HASTALIKLA İLİŞKİLİ GENLER

BBS’de gözlenen geniş klinik spektrum, önemli genetik heterojenite ile ilişkilidir. Bugüne kadar 12 farklı genin (BBS1-BBS12) bardet biedl sendromunda ortaya çıkan fenotipten sorumlu olduğu tespit edildi. Bu genler primer silyaların gelişimi ve işleviyle ilgili proteinleri kodlar. BBS proteinlerinin yokluğu veya disfonksiyon böbrek ve göz gibi organlarda silyar anomaliler ile sonuçlanır. Ayrıca BBS’nin klinik bulgularının bazıları için semptomlar ve silyar disfonksiyon arasındaki ilişki hala belirsizdir.


GENETİK GÖRÜLME SIKLIĞI

Avrupa’da yaygınlığının 1/125.000 ile 1/175.000 arasında olduğu tahmin ediliyor.


ETKEN FAKTÖRLER

Bardet biedl sendromunun tüm vakalarının dörtte biri BBS1 genindeki, yüzde 20’si BBS10 genindeki mutasyonlardan kaynaklanmaktadır. Diğer BBS genleri tüm vakaların sadece küçük bir yüzdesini oluşturur. Bardet biedl sendromlu kişilerin yaklaşık yüzde 25’inde bu bozukluğun nedeni bilinememektedir.

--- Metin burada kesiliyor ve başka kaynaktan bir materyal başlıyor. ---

Each point is reached from the start by the listed moves, each made once or not at all, plus a little noise. Say if it took an odd or an even number of moves. Then give how often each move was made.

Moves:
(1): [-0.15 -0.15 -0.01 -0.11]
(2): [ 0.88 -0.58 -0.26  0.01]
Start: [-0.09 -0.06  0.08 -0.25]
Points:
[-0.06 -0.12  0.09 -0.26] -> even (0, 0)
[ 0.65 -0.81 -0.17 -0.36] -> even (1, 1)
[ 0.79 -0.64 -0.19 -0.23] -> odd (0, 1)

Moves:
(1): [-0.11 -0.28 -0.54  0.16  0.38 -0.20 -0.06  0.42  0.10 -0.26  0.41]
(2): [-0.14  0.02 -0.56 -0.16  0.03 -0.42 -0.25 -0.27  0.29 -0.36  0.09]
(3): [-0.28 -0.11  0.43 -0.15  0.09  0.15  0.02  0.30 -0.04 -0.16 -0.31]
(4): [-0.11 -0.23 -0.24  0.23 -0.01  0.10  0.01 -0.10  0.08 -0.43  0.24]
(5): [ 0.45  0.25 -0.08  0.00 -0.01 -0.57 -0.17 -0.55  0.32 -0.24  0.23]
(6): [-0.07 -0.44  0.20 -0.15  0.00  0.15 -0.26 -0.53  0.16 -0.07  0.13]
(7): [ 0.17  0.75  0.59 -0.36 -0.13 -0.66  0.60 -0.03 -0.52  0.04 -0.16]
(8): [-0.09 -0.13  0.41 -0.16  0.05 -0.06  0.19 -0.52  0.42 -0.02 -0.05]
Start: [ 0.22  0.17 -0.19 -0.18  0.05  0.50  0.07 -0.23  0.17  0.11  0.10]
Points:
[ 0.30  0.23  1.13 -0.76  0.05 -0.42  0.43 -1.62  0.58 -0.79  0.17] -> even (0, 0, 1, 1, 1, 1, 1, 1)
[ 0.40  0.32  0.41 -0.68  0.37 -0.57  0.16 -0.66  0.21 -0.57  0.43] -> odd (1, 0, 1, 0, 1, 1, 1, 0)
[ 0.52 -0.15  0.32 -0.51  0.03  0.01 -0.14 -1.80  1.04 -0.20  0.38] -> odd (0, 0, 0, 0, 1, 1, 0, 1)
[ 0.00 -0.27 -0.31 -0.18  0.48  0.25  0.20 -0.34  0.71 -0.21  0.49] -> even (1, 0, 0, 0, 0, 0, 0, 1)
[ 0.22  0.16  0.06 -0.61  0.31 -0.22  0.27 -0.40 -0.07 -0.18  0.47] -> odd (1, 0, 0, 0, 0, 1, 1, 0)

Moves:
(1): [ 0.04 -0.13  0.25 -0.09  0.35  0.09  0.08 -0.02  0.02  0.07 -0.25  0.01
  0.11 -0.44  0.17]
(2): [-0.16  0.20  0.17 -0.16 -0.12 -0.28  0.24 -0.03  0.35  0.01  0.19 -0.05
 -0.16 -0.06 -0.27]
(3): [ 0.62 -0.53  0.04  0.24 -0.17  0.54  0.23  0.24 -0.21 -0.95 -0.16  0.47
  0.24  0.53 -0.29]
(4): [ 0.08 -0.10 -0.16  0.48 -0.71  0.46  0.02 -0.16 -0.16 -0.24  0.28 -0.11
  0.02  0.33 -0.17]
(5): [-0.31 -0.06  0.13 -0.26 -0.17 -0.02 -0.20  0.02  0.21  0.14  0.05  0.16
 -0.15  0.15  0.18]
(6): [ 0.05 -0.05  0.00  0.03  0.11 -0.07 -0.39  0.38 -0.27 -0.22  0.01  0.10
  0.12 -0.29 -0.14]
(7): [-0.12 -0.16  0.01  0.15  0.40  0.02 -0.03 -0.03  0.07  0.25  0.42 -0.29
  0.06 -0.39 -0.34]
(8): [ 0.10 -0.10  0.09  0.10  0.33  0.26  0.21  0.22 -0.07  0.17 -0.03 -0.07
 -0.20 -0.02  0.04]
(9): [-0.29  0.09  0.06 -0.62  0.49 -0.12 -0.26  0.37 -0.02 -0.07  0.17  0.03
  0.55 -0.88  0.11]
(10): [ 0.34  0.08  0.23 -0.36  0.43 -0.21 -0.48  0.22 -0.16 -0.06 -0.05 -0.22
 -0.64 -0.13  0.17]
(11): [ 0.47  0.02  0.18 -0.02  0.02 -0.07 -0.07  0.21 -0.04 -0.03 -0.11  0.01
  0.66 -0.09 -0.10]
(12): [ 0.02 -0.54 -0.31 -0.14 -0.04  0.18  0.04  0.35 -0.13 -0.66 -0.32  0.03
  0.55 -0.39 -0.18]
Start: [-0.29  0.05 -0.05  0.24  0.28  0.13 -0.06 -0.26  0.07 -0.18 -0.20 -0.21
  0.12 -0.30 -0.05]
Points:
[ 0.67 -0.94  0.45 -0.61  1.71  0.48 -0.22  1.25 -0.13 -1.41 -0.09 -0.30
  1.15 -1.74 -0.81] -> even (0, 1, 1, 0, 0, 0, 1, 1, 1, 1, 1, 1)
[ 0.38 -0.83  0.66  0.05  1.46  0.74 -0.21  0.34 -0.04 -0.57 -0.21 -0.26
 -0.46 -0.59 -0.09] -> even (1, 0, 1, 0, 1, 0, 1, 1, 0, 1, 0, 0)
[ 0.57 -0.43  0.29  0.10  0.59  1.00 -0.37  0.66 -0.55 -1.39  0.00 -0.09
  0.17 -0.50 -0.20] -> odd (0, 0, 1, 1, 0, 0, 0, 1, 1, 1, 0, 0)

BU HASTALIĞIN DİĞER İSİMLERİ

BBS


TANI VE TEDAVİ YÖNTEMLERİ

Tedavi daha çok var olan durumu iyileştirmeye yöneliktir. Kesin bir tedavisi şu anlık yoktur.

– Progresif görme kaybı için tedavi olmamasına rağmen bir uzman tarafından yapılan erken değerlendirme görme yardımı ve hareketlilik eğitimi sağlamaya yardımcı olabilir. Ek olarak etkilenen çocukların eğitimi gelecekteki görme kaybına yönelik planlamayı içerebilir.
– Obezite yönetimi erken yaşlarda başlayan eğitim, diyet, egzersiz ve davranışsal terapileri içerebilir. Anormal derecede yüksek kolesterol ve şeker hastalığı gibi obezite genelde, genel popülasyonda oldukları gibi tedavi edilir.
– Zihinsel engellilik yönetimi , gerektiğinde erken müdahale, özel eğitim ve konuşma terapisini içerir. Etkilenen yetişkinlerin çoğu bağımsız yaşam becerileri geliştirilebilirler.
– Böbrek hastalığı olan bireylerde böbrek nakli başarılı olmasına rağmen nakilden sonra kullanılan immunsüpresanlar(bağışıklık sistemini baskılayan ilaçlar) obeziteye katkıda bulunabilir.
– Çok parmaklılık ve genital anomalisi olan bireyler için ameliyat gerekebilir.
– Çocuklar ergenliğe yaklaştıkça hormon replasman tedavisinin gerekli olup olmadığını belirlemek için hormon seviyeleri izlenmelidir. Ayrıca etkilenen bireylerin infertil olduğu varsayılmamalıdır bu yüzden doğum kontrol


TERİMLER

Anosmia: Koku alma yeteneğinin kaybı
Tünel vizyonu: Merkezi görüşün sabit kalarak periferik görüşün kaybı ile tünel benzeri bir görüş alanın oluşmasıdır.
İmmunsüpresan : Bağışıklık sistemini baskılayan ilaçlar
Progresif : İlerleyici
Primer silya: Hücrelerin dışa doğru yaptığı çıkıntı (Fonksiyonları hakkında araştırma yapınız.)